Cannot be prescribed during a course of treatment with ketoconazole:

• Terfenadine, astemizole, mizolastine, cisapride, dofetilide, quinidine, pimozide, bepridil, disopyramide, halofantrine, levomethadyl, domperidone, and sertindole. The risk of severe ventricular tachycardia, including torsades de pointes, increases;
• Midazolam and triazolam (oral forms), HMG-CoA reductase inhibitors metabolized by the CYP3A4 isoenzyme, such as simvastatin and lovastatin, ergot alkaloids (dihydroergotamine, ergometrine, ergotamine, methylergometrine), nisoldipine, eplerenone, irinotecan, everolimus. The effects, including side effects, of these drugs are enhanced.

Drugs for which it is necessary to monitor their plasma concentration, the severity of therapeutic effects and side effects (their dosage when used concomitantly with ketoconazole should be reduced if necessary):

• Oral anticoagulants;
• HIV protease inhibitors such as indinavir, saquinavir;
• Some anticancer drugs such as Vinca rosea alkaloids, busulfan, docetaxel, erlotinib, imatinib;
• Dihydropyridine “slow” calcium channel blockers metabolized by the CYP3A4 isoenzyme and possibly verapamil;
• Some immunosuppressive agents: cyclosporine, tacrolimus, sirolimus;
• Sildenafil, tolterodine;
• Some HMG-CoA reductase inhibitors, for example, atorvastatin;
• Some glucocorticosteroids such as budesonide, fluticasone, dexamethasone, and methylprednisolone;
• Other drugs: digoxin, carbamazepine, buspirone, alfentanil, alprazolam, brotizolam, rifabutin, trimetrexate, ebastine, reboxetine, quetiapine, solifenacin, cilostazol, eletriptan, fentanyl, repaglinide.

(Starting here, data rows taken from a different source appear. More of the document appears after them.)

Each row below holds a small network's activations on one input, seen along a few directions.
Each table varies a few parts of the input and shows all the possible inputs, shuffled.
A made-up example of a description, with smaller parts first: one of 8 places around a ring, together with either a single point or one of 11 places along a line or (one of 2 separate values, together with one of 6 places along a line).
Shared parts are said once, and a part with two or three values counts as separate values.
In the rows, zero is written as 128.

Table:
R1: [143  84 207 158 181 109 124 229  51 194 127 127 129 144 157 150]
R2: [121 140  75 113 112 146 122  99 178 119 128 124 143 108 132 123]
R3: [155 136  63 100 107 141 117 100 192 133 110 122 117 108 155 123]
R4: [152 114 146 104  62 126 151  88 110 133 123 124 106 107 125 114]
R5: [135  86 210 164 190 107 112 227  39 187 127 135 113 152 171 156]
R6: [ 62 164  90 134 158 154  98 102 196  73 139 124 149 158  76 122]
R7: [106 142  58 114 156 155 103 107 212 103 128 138 124 122 127 117]
R8: [ 83 161 124 138 122 136 118 104 175  86 148 109 137 146  80 122]
R9: [147 100 200 151 200 103 123 223  57 191 115 136 108 143 150 155]
R10: [156  95 181 158 194  97 130 233  62 182  95 169 127 128 159 152]
R11: [ 96 125 183 134  73 105 163  88  98 103 140 125 118 146  90 122]
R12: [155  93 191 159 192  86 120 230  76 182 120 136 117 124 143 146]
R13: [164 125  92 105  77 126 139  90 135 143 104 131 127 101 158 114]
R14: [ 89 151 156 123  91 126 138 109 113 104 143 116 151 137  90 118]
R15: [123 148 103 120 124 137 149  98 126  95 150 123 152 136 107 116]
R16: [ 86 148  72 132 157 159 102 104 204  89 154 131 140 143 101 127]
R17: [152 144 117 105  90 135 138  99 139 129 119 124 129 105 126 108]
R18: [169 124  68 109  98 126 142  93 161 123 113 123 114 116 154 108]
R19: [140 135  24 107 131 155  96 102 214 118  98 136 124 120 155 123]
R20: [108 154  95 130 133 156 111  99 174  98 148 126 146 124 101 126]
R21: [145 137  90 111 113 133 147 100 149 108 130 123 131 119 133 103]
R22: [167 105 112 103  49 117 156  87 114 148 107 124 104 108 156 123]
R23: [129 120 167 118  80 124 159  90  96 111 142 128 121 127 107 124]
R24: [ 88 155 123 142 114 130 147 102 132  80 149 118 144 153  88 112]
R25: [139 103 217 148 191 123 108 218  43 182 117 120 111 166 178 168]
R26: [128 121 158 148 156 120  97 140  79 126 130 137 134  92 125 168]
R27: [118 143 134 127 105 123 144  94 131 115 152 129 139 120 111 118]
- What do these inputs look like to the network? => either a single point or one of 6 places along a line or (one of 4 places along a line, together with one of 5 places along a line)
- Which of the alternatives is R13? => one of 4 places along a line, together with one of 5 places along a line
- Change only the place on the line of 5 in R21. List by row number the other rows that result. => R2, R4, R7, R17
- A walk changes only the place on the line of 4. It starts at R24 and steps to R15. List the rest of the walk in order. => R21, R18

Table:
R28: [119 140 107 129 116 147 166 122 178 104 113 116 103 145 122 102]
R29: [167 137 112 128 172 140  93 158 130 158 131 117 155  79 147 143]
R30: [164 116 122 152 212 144  98 192  99 158  93 128 130 162 173 136]
R31: [112 137  47 102 118 151 182  67 185  55 150 125 129 110 104  82]
R32: [149 160  93 106  90 150  97 110 173 189 111 131 120 145 148 124]
R33: [185  98 176 122  65 116 153 114  72 182  92 160 105  96 177 159]
R34: [ 71 156  46 125  93 128 145  69 151  71 180  78 141 115  94 107]
R35: [ 89 122 173 162 193 132  93 186  93 107 143 125 121 175 136 156]
R36: [ 99 169 149 129  83 142 103 103 157  97 135 106 123 156 118 138]
R37: [120 101 195 132  49  85 176 131  30 151 112 136 126 132 127 147]
R38: [173 111 182 136  90  77 204 135  60 144 117 154  94 113 135 113]
R39: [ 87 127 165 134 145 112  80 153 117 106 144 131 181 114  96 148]
R40: [129 120 164 121 170 109  97 144 163 141 144 144 146 110  89 123]
R41: [140 128  35  85 100 144 102  45 186 114 136 127 135  94 132 112]
R42: [115  99 155 156 224 144 132 192 123 142 118 142 112 173 122 129]
- What do these inputs look like to the network? => one of 3 separate values, together with either a single point or one of 4 places along a line
- Changing only the choice among 3 separate values turns R38 into R37. The same change can be made to R31. Which row results? => R34
- List by row number the other rows that have the choice among 3 separate values in common with R30. => R29, R32, R33, R41

Table:
R43: [153 103 167 129 114 107 151 147 106 157 115 124  98 148 149 118]
R44: [122 147 104 115  60 129 160  49 132  84 142 129 140 106 106 101]
R45: [127 140  81  90  69 143 118  65 176 120 123 131 137  93 116 120]
R46: [150 111 144 138 152 106 135 164  90 159 122 130 129 119 148 130]
R47: [130 116 134 143 180 135  99 183 100 152 122 136 148 106 141 152]
R48: [100 161  68 123 164 162 106  99 222  81 135 121 125 166 115 120]
R49: [100 150 105  94  59 142 132  62 153 104 140 121 148 109  94 119]
R50: [141 119 148 134 170 126 106 174 100 154 129 147 139 120 141 142]
R51: [110 149  52 121 166 137 117 111 224  87 144 128 146 128 101 106]
R52: [ 95 161  95 115 108 146 131  79 186  88 142 127 137 134  89 111]
R53: [130 118 180 149 141 108 138 156  79 141 138 134 121 141 131 132]
R54: [138 104 188 139 113  92 163 140  85 144 136 131 112 140 123 116]
R55: [125 123 145 150 160 150  96 176 102 150 113 125 134 139 149 155]
R56: [140 107 138 139 159 115 121 174  98 154 118 135 135 110 149 135]
R57: [124 150  66 109 117 138 122  89 196 107 129 136 137 116 112 106]
R58: [146 107 157 144 145 119 125 160  94 150 115 124 103 139 154 143]
R59: [ 80 163  80 131 159 148 122 104 218  70 157 121 147 148  80 111]
R60: [144 153  90  99  59 148 149  53 154  97 123 112 130 123 130 109]
R61: [120 161  78 111 105 158 119  87 192  99 126 120 126 146 117 116]
R62: [153  96 157 127 121  88 156 143 107 168 121 146 109 119 146 115]
R63: [117 116 181 153 153 117 122 161  82 136 138 138 119 137 130 146]
R64: [114 119 170 151 160 123 113 172  82 138 133 132 135 131 125 152]
R65: [138 114 153 137 153 131 115 168  94 142 111 124 117 142 147 144]
R66: [110 146  82 102  60 158 118  59 168 112 122 120 123 117 127 132]
R67: [147 105 159 131 131 112 148 150  88 152 119 123 109 144 156 132]
R68: [152 142  80 102  72 134 152  48 162 103 129 129 135  89 122 112]
R69: [113 125 169 155 163 129 101 177  86 142 132 126 141 138 120 154]
R70: [151 104 151 128 137 100 148 155  96 164 118 136 116 120 145 123]
R71: [134 118 142 137 159 141 107 179  95 146 117 116 130 138 153 157]
R72: [136 112 180 142 130  99 152 154  73 140 134 120 115 133 126 130]
- What do these inputs look like to the network? => one of 3 separate values, together with either one of 4 places along a line or one of 6 places along a line
- Changing only the choice among 3 separate values turns R59 into R48. The same change can be made to R53. Which row results? => R58
- Change only the place on the line of 4 in R45. List by row number the other rows that result. => R51, R57, R68
- Change only the place on the line of 4 in R52. List by row number the other rows that result. => R44, R49, R59

Table:
R73: [150  92 200 151 129  91 148 179  47 178 119 141 107 125 154 146]
R74: [116 116 163 159 222 129  94 223 113 158 125 131 139 157 136 151]
R75: [ 98 163  41 119 157 162  96  94 230  74 135 121 144 135 101 110]
R76: [167  92 205 137 111  89 157 169  37 180 111 144 105 131 163 136]
R77: [112 158  73 103 103 160 123  65 184  78 137 121 143 117 104 119]
R78: [109 163  53 111 130 165 109  76 209  82 140 122 146 120 106 113]
R79: [133 105 179 153 205 116 102 213  95 167 125 137 129 142 140 146]
R80: [113 153  76 107  82 144 138  54 176  87 142 121 136 113 104 108]
R81: [144 146  83  83  36 136 162  34 164 102 128 118 124 105 120 100]
R82: [134  99 189 160 166 102 125 196  71 165 121 134 111 141 147 149]
R83: [137 105 195 156 144 104 128 187  52 169 120 131 121 140 148 148]
R84: [123 144  79  96  51 137 155  45 158  97 134 116 132 110 113 110]
- What do these inputs look like to the network? => one of 2 separate values, together with one of 6 places along a line
- Changing only the place on the line of 6 turns R77 into R80. The same change can be made to R82. Which row results? => R83
- Change only the choice among 2 separate values in R84. List by row number the other rows that result. => R73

Ethanol and other hepatotoxic drugs increase the risk of liver parenchymal damage. When used concomitantly with ethanol, disulfiram-like reactions may occur.

Weakens the effect of amphotericin B.

Reduces the stimulating effect of corticotropin on the adrenal glands.

Increases the risk of breakthrough bleeding with simultaneous use of low-hormone oral contraceptives.

Enhances the toxicity of phenytoin.

Antacid and anticholinergic drugs, H2-histamine receptor blockers, and other drugs that reduce gastric acidity reduce the absorption of ketoconazole.

Storage Conditions

Store the drug in a place inaccessible to children, dry and protected from light, at a temperature not exceeding 25°C (77°F).

Shelf Life

Shelf life – 3 years. Do not use after the expiration date.

Dispensing Status

The drug is dispensed by prescription.

Important Safety Information

This information is for educational purposes only and does not replace professional medical advice. Always consult your doctor before use. Dosage and side effects may vary. Use only as prescribed.